• Codeforces Round #277 (Div. 2) E. LIS of Sequence DP


    E. LIS of Sequence

    Time Limit: 20 Sec

    Memory Limit: 256 MB

    题目连接

    http://codeforces.com/contest/486/problem/E

    Description

    The next "Data Structures and Algorithms" lesson will be about Longest Increasing Subsequence (LIS for short) of a sequence. For better understanding, Nam decided to learn it a few days before the lesson.

    Nam created a sequence a consisting of n (1 ≤ n ≤ 105) elements a1, a2, ..., an (1 ≤ ai ≤ 105). A subsequence ai1, ai2, ..., aik where 1 ≤ i1 < i2 < ... < ik ≤ n is called increasing if ai1 < ai2 < ai3 < ... < aik. An increasing subsequence is called longest if it has maximum length among all increasing subsequences.
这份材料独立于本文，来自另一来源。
First come named turns, each shown by rows before and after it. For each pair of rows after them, which turns, in which order, take the first row to the second? The first pair is done for you.
turn X:
[-41  37  21 -40  22   9   2  58  38 -69  20 -63 -18  33 -23 -12] => [-42  35   7 -17  16  17   0  71  47 -55 -17 -74 -21  21  -8   0]
[ -2  -8  16 -29 -12 -21  -6 -38 -59  -9  -2  35  10 -17 -27  20] => [  7 -24  21 -54  16   4 -23 -36 -42 -19   1  27  11  -6 -31  -2]
[ 17  24  -9  30 -15 -43  18 -12  -8   3  26  38   4 -19  16  -4] => [ 26  14  -1   6   5 -35  11 -21  -2 -13  45  41   4  -1  -6 -21]
turn Z:
[ 11  13 -20  50 -11  11  17  32  35  -6 -17  31  -2 -35  39  -6] => [ 23   0 -20  39  -2  16   9  22  42  -7 -24  32   4 -36  34 -17]
[ -8  -9  -3 -57  21   4 -12 -11 -40   9  68   7 -26   7 -36 -33] => [-31  10  -9 -21 -18 -23  -4  -3 -77  25  32 -17 -42  -6 -33  24]
[  4  -5 -26  18  22  42  -1  38  76 -31  -5  14  -9 -16  34 -42] => [-37  28 -26  51  -6  15  20  50  53 -30 -12  -3 -29 -22  43  -6]
[ 13  18  47  16   4 -14  54  24  12 -11   5  24 -18 -17  25   0] => [ 29  -1  46  17  -7 -15  39  24   3   3 -31  14 -14 -23  27  18]
turn S:
[  4 -40   7 -35  24  25 -36  -1 -28  18 -53 -68  -3  28 -15  24] => [ -8 -20  16 -33  -8 -20 -22 -25 -64  18 -20 -52  -7  30 -30  41]
[-12  49  -7  -8   1 -36 -32  39 -44  -2  58 -40  -4  52   8  13] => [  0  38 -25   8  14   8 -34  78  -2  -1  12 -56  -3  36  44   7]
[ -8  25   1  10  -3 -10  18   0   8   3  -5  10  -5  -7   4 -10] => [  5  12  -3   0   9   3   4   1  24  -3 -12  10   0  -3  -1 -23]
turn A:
[ 40 -16  -8  10   0 -12  17  -4  33   9  18  54  34   0  29 -19] => [ 20 -15 -16  28 -25 -13   7  11   0  38 -49   8  23  -2  36  33]
[-39  33  -4   8 -44   0   6 -20 -53  23 -57 -43  -6  14  35  66] => [ -4  -7  24 -82  21  26 -17 -67 -21 -14  26 -11  17  56 -14 -19]
[ 11 -21 -18  17 -30 -14  -3 -17 -23  20 -19  16  19 -16   2  23] => [ 22 -40  -3 -23  -7  -5 -22 -35 -15  14 -11  14  23  -4 -16   5]
[-48  17  31 -21  31 -21  14 -32 -38 -19  51 -18  -8  40 -41  15] => [-57  45  15  18  11 -43  40 -16 -27 -26  63   9  -9  11 -16  22]
turn G:
[ 24  14  32 -35 -20 -37   9 -23 -41  32 -17 -11  -2  15 -21  20] => [ 36   4  36 -59   6 -22   6 -30 -13  13  14   3  13  22 -27 -19]
[ 35 -14  29 -36  15  31 -32  -6 -16 -10 -14 -27  17  39 -12   0] => [ 26 -13  21 -26  15  35 -35   0 -18 -11 -19 -43   7  36  -2  -2]
[-12 -17  -8 -38  -1 -41 -33   2  19  25   1 -36  24  17 -10 -13] => [-13 -19  -9 -41   1 -34 -35  12  23  25   2 -40  19  18  -8 -16]
Pairs:
Each pair is 2 to 3 turns apart.
[ 14 -15  14 -17  -2  32  -6  39  42 -15 -24  -3   4   3  22 -22] => [ -1   6  16  16 -49  -7   8  35   1  10 -35  -3  -7 -15  27  20]  G then X
[-55  53  18  17  31 -45  60  35  -2  -6  18 -31   4 -39 -25  19] => [-12  -1  24 -28  36 -26   5   8 -28  33 -59 -76  19 -33 -36  35]  A then Z then X
[-61  30 -11  17  12 -21  -4  22 -18  -5  30  -5  -9   7 -15 -19] => [ -7   2 -24  33  -5  -6   0  22  18  11   6  46  12 -36  19 -34]  Z then Z then A
[ 28 -32  62 -25 -15 -24 -19 -63 -71  23 -12   0   4  12   8  16] => [ 36  -6  48  13 -17 -21  31 -42 -16  -2  48  77   5 -12  42 -26]  X then A
[ 67 -54   8 -35  42   6 -32 -20  33   4  -2  23  33  -6   3 -48] => [ 53 -14  -3  43 -42 -54   6 -12 -13  36 -36  35  24 -51  35  22]  X then X then X
[-28  20  11   2 -20  -4 -23  18 -40  22 -22 -43 -17  23   1  52] => [-11  16  30 -32  10 -14 -12 -20 -22 -16  63   8  -3  44 -31  -4]  X then A
[-27  26 -26  27 -15 -16   3  10  17 -23 -50 -55   2 -37  15  25] => [ -9  -3 -21 -18  23   9 -28  -5  33 -24 -56 -68  12 -17   3   1]  A then X
[-14  13 -23  43   2   5  24  21  24  14 -50 -20 -18  -1  14  33] => [  7  -9  -3  -7  48  17  17  -6  50 -22  25  19  -2  26 -11 -31]  A then G then A
[ -8 -21   1 -42  -8 -20  22 -39 -31   1 -30  29  14 -12 -28  27] => [  0 -26 -23 -14   0   8  24  -2  10   1 -63  29  15 -36   7  22]  A then A then S
[  3  24  -2  15 -29 -32  17   9   4  -5  41  24  -2  13  11  12] => [ -5  15 -10   7 -29 -21  -5  16 -16  20 -10 -27 -12  21   3  44]  G then A
[ 28 -21 -20  20 -15  16  -8  26  15  27 -71  -6   4 -20  48  13] => [-20  24  23 -16   7 -31  15 -22 -15 -27  76  23 -12  31 -23 -11]  S then Z
[ 29 -17 -23   0  29  49 -10  28  55 -12 -29   3   7   1  15 -38] => [ 60 -31   0  -4 -31 -28 -11 -33 -23  29 -30  27  23 -16  -1   9]  S then A then Z
[ -2  -8  12 -10  18   4 -24   0 -17  19 -53 -48  -8   6  -8  27] => [ -4  31  -8  52  -9 -15  31  23  10  -1  -8  18  -8 -27  34  17]  A then A
[-30  -2 -12 -43  61  49 -21  37  34 -32 -23 -63 -15  43  -8 -14] => [-49  42 -24  32 -21  -5  16  51 -10   2 -53 -52 -32  -1  26  57]  X then X
[-57  -5 -11 -20  40  35  -8  24   1 -10 -20 -78  -1  -3  -8  33] => [-20 -11 -11 -14  58  40  20  17  57 -42  53   4  16 -18   8 -29]  Z then A
[ 42 -11   4 -29 -37 -26 -35 -23 -46  27 -49 -50  21 -23   7  28] => [-28  37 -23  13   2  28   5  60  34 -32 -20 -60 -11 -19  41  -6]  Z then Z then S
[ -9   1 -19  -9  23  22  -4  18   7  -7  -9 -25  -5  11 -22 -29] => [ -8   2  -2 -11  -3 -19  -3 -12 -31   4  15 -16  -1  11 -38  -9]  G then Z then S
[ -8   3  -9  16  47  24  -4  33  47  -5 -51 -14  -4 -22  34 -15] => [-13   7  35 -34  40 -40  -6 -44 -17 -19  40  13   2  15 -29 -16]  A then S
[ 13  15 -14  24  18  76 -33  27  15  15 -52  13 -43   8  60   7] => [ 34  24  14   7  28  48 -11 -13  17 -17  45  83 -28  14  40 -36]  X then A then A
[ 33 -12  11  15 -11 -34  31 -25   9   3  44  59   1 -11   4  -2] => [-12  25   6  40 -17 -38  47  -6 -10   3  44  22 -17 -11  -2  24]  X then Z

    Nam realizes that a sequence may have several longest increasing subsequences. Hence, he divides all indexes i (1 ≤ i ≤ n), into three groups:

        group of all i such that ai belongs to no longest increasing subsequences.
        group of all i such that ai belongs to at least one but not every longest increasing subsequence.
        group of all i such that ai belongs to every longest increasing subsequence.

    Since the number of longest increasing subsequences of a may be very large, categorizing process is very difficult. Your task is to help him finish this job.

    Input

    The first line contains the single integer n (1 ≤ n ≤ 105) denoting the number of elements of sequence a.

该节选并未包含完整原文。